[bitc-dev] Relaxed value restriction and Literal polymorphism

Jonathan S. Shapiro shap at eros-os.org
Thu Jul 6 09:50:28 EDT 2006


I think that the issue here is not a problem with the logic of
generalization of typing. It is a problem with value types (i.e. unboxed
types). The contagion you describe is a consequence of needing to know
the representation of the object, not a consequence of the typing rules.

The resolution seems straightforward, but I may be missing something:

  The value restriction, when applied, extends to the entire unboxed
  unit. In consequence, a value restriction applied to some constituent
  of a type (e.g. a field) must be applied to the type as a whole.

Note, however, that this rule is conservative. In your example below, if
the integer were replaced by a reference type, you would know the
representation and there would be no problem.

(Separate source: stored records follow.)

One hidden turn or mirror swaps the rows below in pairs. Which row is each named row swapped with?
The rows were stretched afterwards, more along some directions than others.
Q_987: [-1.53  0.41  0.60 -2.82 -1.09 -0.02  0.11  1.02 -0.29 -2.99  1.67  0.14
  0.57 -0.68 -0.40 -0.49 -0.06  4.24]
Q_129: [-0.02 -1.81 -0.80  0.72 -1.30  1.73 -0.01  1.75 -0.59 -1.55 -1.04  3.96
 -0.52 -3.06  1.54  2.36 -1.30 -1.59]
Q_324: [ 0.95 -2.94  0.06  1.83  0.40  1.19 -2.40 -0.56 -0.10  1.50 -1.54 -0.30
 -1.56 -1.05  0.98  0.92 -1.86 -0.68]
Q_828: [-1.08  1.13 -0.35 -3.10 -2.48 -0.51  1.52  0.25 -0.02 -2.13  1.54  0.84
  1.37 -0.12 -0.49 -0.97  0.43  4.47]
Q_17: [-0.96  0.87 -0.23 -2.11 -0.61  0.34 -0.11  0.63 -1.87 -2.50  2.01 -0.46
  0.43 -0.41 -0.13 -1.16 -0.22  4.24]
Q_209: [-0.43 -1.03 -0.88 -0.22 -1.56  0.41 -0.59  3.12 -0.82 -1.17 -1.23  4.11
  0.11 -2.64  0.54  1.69 -0.13 -1.07]
Q_389: [ 0.57 -0.77 -1.28  1.99 -2.46  0.45  1.44  1.27 -0.11 -0.89 -0.52  4.04
 -0.89 -2.81  2.25  1.69  0.14 -2.71]
Q_198: [ 1.61  1.70  0.86 -0.14 -1.99 -1.23  5.04 -1.07  0.00 -1.07  1.08 -1.23
  1.64 -1.44 -1.09 -2.74  1.08  1.76]
Q_762: [ 1.14 -0.35 -0.93 -0.26  0.50  0.13 -0.90  0.92 -2.38 -0.49 -3.85  0.76
 -1.40 -2.99  1.82 -0.52  0.90 -2.53]
Q_658: [-0.62 -1.64 -1.22  1.04  0.50  1.07 -0.67 -0.35 -0.87 -2.26 -1.38  1.68
 -1.79 -1.09  2.64  0.58  0.57 -2.93]
Q_438: [ 2.89 -0.28  1.84  0.96 -0.23 -3.14  3.76  0.12  1.43 -1.44  0.10 -1.05
  1.32 -1.49 -0.85 -1.62  0.17  1.68]
Q_763: [ 0.39 -1.87  1.14 -0.15  1.11 -1.98  0.47 -0.19 -0.11 -1.45  0.29  1.07
  2.45 -0.07 -2.70  0.11 -0.53  0.93]
Q_483: [-2.63 -1.08 -1.21  1.38  0.82  1.07  2.42 -0.31 -1.29  0.30  0.71 -0.69
 -0.92  1.38  0.08  1.31  0.38  0.55]
Q_420: [ 1.94  0.50  1.30  0.79 -1.04 -1.65  3.31  0.76  0.67 -2.83  1.35 -1.13
  2.41 -1.35 -0.28 -0.77 -0.20  3.80]
Q_202: [-2.39 -2.09 -2.11  0.51  1.47  2.27 -1.13  0.51 -2.43 -0.40 -0.12 -1.14
 -0.94  1.76 -0.19  0.80  0.57  3.10]
Q_735: [ 1.38 -1.14  0.71  2.12  1.07 -0.28 -1.69  1.95  0.36  2.44 -0.50 -1.24
 -1.44 -2.97  0.52  1.53 -0.82 -2.10]
Q_553: [-2.65 -0.47 -0.25  0.39 -0.60  0.28  2.05 -1.01  0.16  0.10  0.74  0.50
 -0.61  2.92 -1.23  0.68  0.36  1.54]
Q_381: [ 1.37  0.87 -0.85 -1.69  1.15 -1.49 -1.74  1.87 -1.11  0.81 -2.37  1.14
 -1.90 -2.44  0.97 -2.48  1.57 -3.43]
Q_168: [ 0.23 -0.94 -0.11  0.88 -2.07 -0.02  0.75  3.35  0.52 -1.67 -0.55  3.54
  0.30 -3.29  1.14  2.01  0.12 -0.92]
Q_947: [ 0.65 -2.77 -0.89  2.06  1.25 -0.05 -2.11  0.96 -0.05  1.53 -1.80 -1.06
 -1.43 -1.80  1.73  2.27 -1.11 -1.13]
Q_414: [-1.02  0.00 -3.17 -2.44 -2.54 -0.81  3.42  0.06  0.21 -1.36 -3.43  1.79
  2.32  2.24  2.05 -0.11  3.25  1.97]
Q_646: [-1.49 -0.20 -2.05  2.20 -0.21 -0.36  2.56 -1.15 -1.96  0.45  1.92 -0.49
 -1.21  2.03  1.49  0.61  2.06  0.20]
Q_245: [ 1.31 -2.36 -1.01  1.49  1.00 -1.30 -3.67  1.16  0.60  1.21 -0.59 -0.70
 -1.23 -0.77  0.70  1.17  0.01  0.34]
Q_528: [ 0.81  0.59 -1.61 -0.22  1.18 -1.24 -0.96  0.42 -1.77 -0.86 -1.98 -0.05
 -1.42 -0.44  2.94 -1.58  2.47 -2.41]
Q_895: [-0.04 -0.13 -0.40 -0.48  1.50 -0.50 -1.27  0.75 -0.88 -0.51 -2.13 -0.59
 -0.75 -1.13  1.72 -1.75  1.76 -2.52]
Q_861: [-1.39  1.14 -1.11 -1.74 -1.79  0.42  2.19  1.06 -1.39 -2.70  2.26  0.51
  1.23 -0.12  0.84  0.03  0.57  3.57]
Q_575: [ 2.28 -1.53 -0.44  2.83  0.09 -0.42 -1.01  0.69  0.02  1.82 -0.65 -0.62
 -1.23 -1.70  0.88  1.61 -0.36 -0.64]
Q_377: [ 0.64 -2.42  1.71 -0.87  0.94 -1.00 -1.04 -0.59  0.09 -1.07 -0.35  0.67
  2.63 -0.69 -3.11 -0.18 -1.91  1.34]
Q_320: [ 1.78 -1.89 -0.18  2.03  0.68  0.33 -1.81  0.79  0.51  1.91 -1.90 -0.52
 -1.40 -1.72  0.64  1.38 -0.95 -1.01]
Q_830: [-1.56 -0.64 -0.88 -1.62 -0.89  1.46  0.35 -0.53 -0.70 -3.24  2.45  0.53
  0.06  1.27  0.27 -0.25 -0.44  3.53]
Q_71: [ 0.73 -0.38 -0.70  1.01 -3.10  0.72  1.54  0.77 -0.69 -1.13 -1.48  4.50
  0.15 -3.36  1.00  2.18 -0.07 -1.08]
Q_173: [ 0.49 -0.62 -1.14  1.71 -1.99  0.53  1.34  1.83 -0.36 -1.44 -0.35  3.89
  0.50 -1.86  2.03  2.61 -0.07 -1.06]
Q_394: [-0.50 -0.57 -1.97 -3.02 -1.97 -0.54  1.64  0.08  1.29 -1.38 -3.90  0.92
  2.44  1.88  1.49 -0.68  2.03  2.40]
Q_608: [-2.43 -0.47 -1.28  0.66 -0.01  1.78  1.63 -1.86 -1.34  0.35  0.97 -0.61
 -2.27  2.73  0.05  0.20  0.90  0.30]
Q_218: [-2.62 -1.03 -1.11  0.68  0.54  2.08  1.52  0.80 -1.81  0.12  0.99 -0.76
 -1.12  1.07 -0.74  0.88  1.03  1.53]
Q_104: [ 0.39 -2.01  0.00  3.39 -1.53 -0.87  0.57 -1.99  1.42  1.41 -0.42  0.23
 -1.10 -0.29  1.21  2.94 -0.97 -1.48]
Q_154: [-0.97  0.47 -1.10 -2.60  0.11 -0.09 -0.02  2.43 -1.94 -1.86 -3.62  0.77
 -0.53 -2.83  0.93 -1.04  2.02 -0.81]
Q_72: [-1.91 -0.16 -1.27  1.22  0.51  0.28  2.26 -1.16 -1.18  0.20  1.83 -1.19
 -1.90  2.58 -0.07  0.34  1.43  0.35]
Q_256: [-2.09 -0.75 -1.16  0.32  0.77  1.15  2.31  0.46 -1.04  0.11  0.38 -0.88
 -2.43  1.27  0.33  0.82  1.05  0.69]
Q_462: [ 2.40  1.29  2.59 -1.12 -1.92 -2.71  3.45  1.36  1.45 -1.31 -0.60 -0.56
  2.74 -4.51 -2.18 -1.64 -0.29  2.13]
Q_932: [-1.46  0.81 -0.82 -2.70 -2.44  1.19  0.82  0.15 -1.55 -2.94  1.63 -0.10
  0.84  0.25 -0.39 -1.14  0.50  4.56]
Q_20: [ 1.03 -1.78  0.29  1.70 -0.55 -0.44 -1.11  0.21  0.87  1.87 -1.63 -0.66
 -1.60 -2.06  1.32  2.56 -0.89 -1.03]
Q_925: [ 2.88  0.02  1.90  1.22 -0.66 -1.74  3.72 -0.98  1.47 -1.39  1.36 -0.47
  1.22 -0.90 -1.56 -2.62 -0.39  1.12]
Q_793: [ 2.14  2.59  1.02 -1.51 -0.90 -3.16  3.84  1.34  0.40 -0.11  0.99 -0.38
  1.11 -1.27 -1.73 -3.64  1.27  1.28]

Q_129 swaps with Q_861
Q_173 swaps with Q_830
Q_202 swaps with Q_104
Q_320 swaps with Q_72
Q_528 swaps with Q_925
Q_735 swaps with Q_256
Q_987 swaps with Q_168
Q_658 swaps with Q_420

In this case, it is better to have a simple conservative rule instead of
a complex rule. Therefore, I would not try to make the rule be
conditional on the sizes of fields. Simply declare that the restriction
applies to the aggregate.

shap


On Wed, 2006-07-05 at 19:29 -0400, Swaroop Sridhar wrote:
> Jacques Garrigue's relaxed value restriction states that, within an 
> expansive expression, we cannot generalize type variables if:
> 
>   - it is within a mutable-ref
>   - it appears in the contravariant position of a function type.
> 
> [http://wwwfun.kurims.kyoto-u.ac.jp/~garrigue/papers/, 2003.]
> 
> That is, in the following expression:
> 
> (define p:(mutable int32, (list 'a)) (10, nil))
> 
> p can be safely given the type:
> p: for all 'a, (mutable int32, (list 'a))
> 
> and the fact that the first argument had a mutable type does not affect 
> the second argument.
> 
> This works fine because the all possible specializations nil have the 
> same representation, and we do not have to polyinstantiate p.
> 
> For example, the expression
> 
> (begin
>     (set! p.fst 255)
>     (let ((q:(list int32) p.snd)
>           (r:(list bool)  p.snd)) ... ))
> 
> is fine because the assignment q = p.snd and r = p.snd are safe 
> regardless of what type of list we are considering.
> 
> However, with the introduction of type classes, we wanted to do 
> polymorphism over different kinds integer / floating point types.
> 
> For example:
> 
> (define p 1)
> p: (forall ((Intlit 'a)) 'a) ;; no monomorphism as in Haskell
> 
> This requires polyinstantiation of p, but we are fine as long as 
> everything is immutable.
> 
> But, if we have,
> 
> (define p:(mutable int32, 'b) (10, 20))
> 
> Now, p cannot be given the type
> p: (forall ((IntLit 'b))  (mutable int32, 'b))
> 
> because, different usages of 'b have different representations and
> 
> (begin
>     (let ((q:int32 p.snd
>           (r:int64 p.snd)) ... ))
> 
> is an error.
> 
> Introducing an extra layer of indirection (ref boundary) does not help 
> because,
> 
> (define p:(mutable int32, (ref 'b)) (10, (dup 20)))
> 
> (begin
>     (let ((q:int32 ^p.snd
>           (r:int64 ^p.snd)) ... ))
> 
> leads us to the same situation.
> 
> So, I think we have 3 options:
> 
> (1) Impose the grand SML rule that if an expression is expansive it is
>      totally not polymorphic.
> 
> (2) Impose a rule that in the case of an expansive expression all type
>      variables created by integer / floating point literals are
>      monomorphic.
> 
> (3) Go back to the rule that says all literals are expansive.
> 
> Note that (2) and (3) are different.
> 
> (2) is the least restrictive rule we can impose, I think.
> 
> Swaroop.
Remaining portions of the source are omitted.